By Joanne Stevens, Stevens Media Consulting
OK, here's a confession. My last blog promised ‘Standups Part II’ because I was sensing the snarl of maximum blog length. But I admit to being overwhelmed by a faucet selection for a sink (don’t get me started) and can’t find my notes.
Forging ahead!
Let’s talk about live standups. For those of you who haven’t had the opportunity to report live, make this your mission. It will be much tougher getting your next job without a few live hits on your reel. It’s akin to getting your first job: you needed that ND who trusted his/her gut. You now depend on someone trusting that same feeling (and you) to send you to your first breaking story.
I had a client who was an education reporter. When we had an intensely violent and controversial police shooting here in NYC [Amadou Diallo- it became a Bruce Springsteen song- American Skin (41 Shots)] – her ND asked her to go uptown to report. Despite the fact that this wasn’t her beat (and she reminded management of this) she was chosen because they could trust what she would and would not say in her live hits.
It takes a brave manager to send you out for your first live. Now we’re talking business vs. journalism. Who made the decision to let you do it? Whose head might roll? Whom might you embarrass? What corrections may be forthcoming? It could even become a legal headache.
BUT I HAVE FAITH IN YOU. When you feel you’re ready, tell your ND.

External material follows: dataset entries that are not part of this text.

(in the rows, 128 means zero)
Each path below is one point turned by a fixed rotation once a step. After each direction that follows a path, write how fast that rotation turns it, in degrees each step (0 if it stays still).
Each turn is a multiple of 5 degrees from 10 to 175, or 0.
Each row of a path follows its step; steps can be skipped.
Rotation 1:
step 1: [120 131 130 143 131 121 136 131 124 120 141 127 146 126 131 121 131 125
 133 118 133 124 132 131 126 131 127 124 119 125 132 130 121 132 134 117
 111 129 133 133 132 128 128 121 128 135 122]
step 3: [125 109 126 133 129 121 128 115 127 120 130 127 138 130 127 129 142 120
 127 128 139 122 127 130 140 129 132 128 125 132 125 130 120 127 136 129
 112 125 138 132 138 130 122 129 123 126 125]
step 4: [127 130 127 137 126 124 118 117 109 119 148 138 132 135 127 128 139 124
 137 132 133 123 126 137 129 125 127 131 129 126 124 134 125 125 121 118
 123 128 120 128 131 134 129 134 127 132 125]
step 6: [123 123 131 141 142 110 113 134 120 126 137 132 129 128 128 117 132 127
 131 129 129 114 130 124 136 130 131 130 135 120 126 131 127 124 125 126
 127 122 135 126 134 131 123 132 115 124 126]
step 9: [116 118 121 118 136 122 117 134 117 117 133 134 131 125 132 127 134 130
 141 122 128 133 127 127 125 137 126 118 136 132 125 129 124 118 125 127
 119 119 142 130 134 128 132 127 129 129 125]
step 10: [117 123 126 136 128 113 115 129 127 127 136 128 129 126 125 129 132 127
 127 127 143 132 121 133 122 131 136 135 136 127 116 131 137 122 133 128
 132 114 137 127 127 134 121 141 127 125 129]
step 14: [117 121 120 136 134 115 135 127 123 125 138 120 133 123 122 145 142 128
 126 125 137 134 130 136 132 136 129 133 128 124 133 137 133 122 137 128
 125 128 138 124 127 132 131 133 119 130 130]
step 15: [131 131 130 135 123 130 126 123 120 117 143 130 127 125 119 131 144 121
 130 120 141 141 133 136 133 124 136 120 130 135 127 133 126 126 124 129
 124 115 133 139 129 128 136 127 131 128 134]
step 16: [119 134 128 131 123 113 136 124 128 119 133 120 133 125 127 126 136 130
 146 131 146 131 124 126 129 124 126 128 129 120 126 134 130 125 128 116
 122 124 133 134 130 118 136 131 119 132 121]
step 17: [129 132 123 141 133 121 116 131 126 109 129 133 129 122 120 129 138 129
 130 119 140 130 138 130 131 133 131 124 128 129 127 130 124 140 125 125
 133 125 131 125 134 130 135 132 108 129 125]
[127 129 127 128 126 125 128 124 131 131 125 127 125 129 128 128 128 126
 128 132 130 128 131 127 128 125 127 127 127 128 131 128 126 126 128 128
 127 127 132 125 127 124 125 128 128 127 126] => 135
[126 128 125 127 126 127 126 131 130 130 125 129 131 125 128 128 131 133
 129 127 128 126 127 123 129 128 132 130 128 127 130 126 126 128 126 129
 128 127 128 130 129 127 128 131 126 126 127] => 100
[128 126 131 128 128 131 129 125 128 128 127 125 127 129 128 129 132 127
 127 130 130 125 126 125 131 126 132 128 131 128 128 130 128 128 128 125
 129 127 126 130 127 128 129 126 130 126 132] => 90
[129 124 129 127 130 129 134 127 126 129 127 129 129 124 129 131 128 128
 130 129 130 129 124 127 127 129 123 128 129 130 130 127 129 126 125 126
 130 128 129 127 128 127 128 129 127 127 125] => 160
[126 129 124 129 129 130 124 126 126 125 126 129 125 125 130 133 128 128
 127 127 127 128 129 130 127 129 130 128 128 131 128 126 129 127 130 124
 129 128 126 127 125 125 127 128 127 129 130] => 145
[132 127 127 124 126 125 127 128 127 128 128 129 127 129 130 128 132 129
 125 128 129 131 126 128 129 131 126 128 123 127 129 128 130 126 128 126
 127 127 130 130 129 128 128 128 131 130 131] => 60
Rotation 2:
step 3: [120 126 124 131 133 127 125 125 120 128 127 136 139 131 125 125 115 134
 127 116 132 119 119 121 117 126 129 138 114 129 123 115 131 126 125 134
 118 123 136 127 128 132 130 133 129 119 124]
step 4: [140 125 131 125 124 132 130 132 133 130 128 124 135 125 127 115 131 124
 135 132 117 120 134 124 121 132 136 133 131 137 128 113 133 136 122 133
 127 121 125 123 136 131 128 126 122 123 110]
step 5: [127 130 136 138 129 128 131 131 144 126 128 133 126 119 123 135 141 131
 126 123 124 128 121 130 132 128 136 131 129 147 130 123 130 134 136 127
 129 132 120 122 125 141 123 124 125 141 127]
step 7: [130 117 130 130 118 124 122 128 128 128 127 120 127 129 137 115 127 126
 147 131 129 123 135 125 132 126 127 129 141 119 126 139 119 134 123 132
 133 131 131 126 117 135 129 123 117 127 125]
step 10: [127 127 126 112 126 129 120 139 130 140 135 124 129 130 137 120 128 139
 131 127 122 131 129 127 126 124 138 128 140 138 127 116 129 132 137 124
 136 131 136 120 120 125 121 120 126 128 123]
step 11: [125 134 125 135 127 137 135 128 126 130 126 134 125 128 129 137 132 149
 121 112 119 119 124 120 128 133 125 136 128 136 123 123 135 132 133 128
 132 140 130 138 122 129 124 127 127 125 133]
step 12: [145 123 132 127 122 131 133 114 125 124 134 131 118 126 134 127 126 122
 119 125 121 118 138 124 139 127 123 138 123 120 129 125 127 136 127 125
 122 133 128 138 128 136 127 122 128 121 117]
step 13: [126 118 130 130 130 129 120 130 130 123 138 137 128 129 133 130 132 126
 136 136 126 134 137 126 137 112 132 135 139 130 124 133 123 124 134 119
 123 136 118 120 124 145 126 130 127 124 125]
step 16: [114 133 133 125 122 140 125 133 128 122 127 134 119 125 135 119 147 135
 127 120 130 140 130 128 133 126 141 132 135 129 126 127 119 128 135 129
 133 128 133 122 133 123 125 132 131 133 134]
step 17: [132 124 125 128 119 140 125 113 124 135 121 124 118 128 125 136 138 141
 124 128 128 120 123 129 130 128 121 142 127 120 132 127 133 122 132 122
 128 122 132 128 133 116 127 127 136 129 138]
[126 127 127 129 132 126 126 128 126 128 125 126 130 127 131 130 127 125
 130 131 130 130 126 125 126 126 129 129 127 126 127 129 129 131 125 124
 128 129 130 128 131 131 127 128 129 126 126] => 65
[125 129 128 126 133 130 130 129 129 127 126 126 130 130 132 125 127 126
 127 126 130 125 129 130 127 128 128 130 129 129 127 128 130 127 129 130
 127 127 127 123 127 126 131 127 131 127 128] => 60
[128 130 131 128 131 129 131 129 130 126 129 128 127 124 128 127 129 127
 125 128 126 128 130 125 131 132 126 127 128 129 127 130 128 133 126 130
 130 127 128 130 130 129 129 130 128 128 127] => 100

When you’re in the field use the "Stop Technique," which I’ll explain in detail another time. For now: know it’s a behavioral method to temporarily push aside any mental or physical distractions. So in your case say: “Stop,I can do this," or “Stop, shoulders down,"or “Stop, state the facts.” I suggest saying it aloud in a whispered, quiet voice. This is a positive strategy; you are serving as your own coach! The word or phrase you use after the word ‘Stop’ must be encouraging or reassuring. I’d say about 93 percent of my clients use it for all sorts of reasons. For example: “Stop, later,” for the infinite mental distractions you have at work.
Please, please, por favor do not use a starter crutch such as “Well…” or (the latest fad that drives me crazy) “And [anchor’s name]…” Once you develop this habit it’s tough to break, believe me.
Three or four simple sentences should do the job. If the story is not particularly harrowing news, your first sentence might put the situation in context. For example: “This is the third house fire on Smith Street this week and firefighters now suspect arson.”
Yes, it’s fine to hold and use your reporter’s notepad during your live standup! Do not write full sentences and do not attempt to memorize your sentences, other than your first one. You’ve chosen journalism because you have a strong capacity for language. Your brain will fill in the grammar and vocabulary. Your syntax is simple.
You always want to "start up" meaning establishing eye contact with the camera. Then it’s fine to refer to your notes to assure that you get names or numbers or charges correct. Viewers see your use of your pad as: "Wow, I’m getting the freshest news possible about this story and my reporter cares about accuracy." You are respected for this!
During the final sentence or last half of your final sentence make sure to get your eyes up again.
Also, make sure to protect your pages, particularly when it’s rainy or wet out! Turn your pad over until you’re ready. I’d also use indelible ink, and you might consider a fatter felt-tipped pen so that your words are easier to glance at.
Your content should be facts, facts and facts. It’s simple and straight forward. Years ago I recall watching a cut-in from a gas explosion on the outskirts of Mexico City. The "reporter" struck me as someone pretty fresh out of school and most likely someone in production. She stood on a mound of rubble, used her notes, looked into the camera when she could and told us in a series of simple sentences what she knew, what she saw and what she smelled. It seemed like 20 sentences or so and she was terrific!!
Stop, you’re smart. Stop, you can do it.
And no I still haven’t settled on a faucet yet but I’m now at a deadline and that feels...great!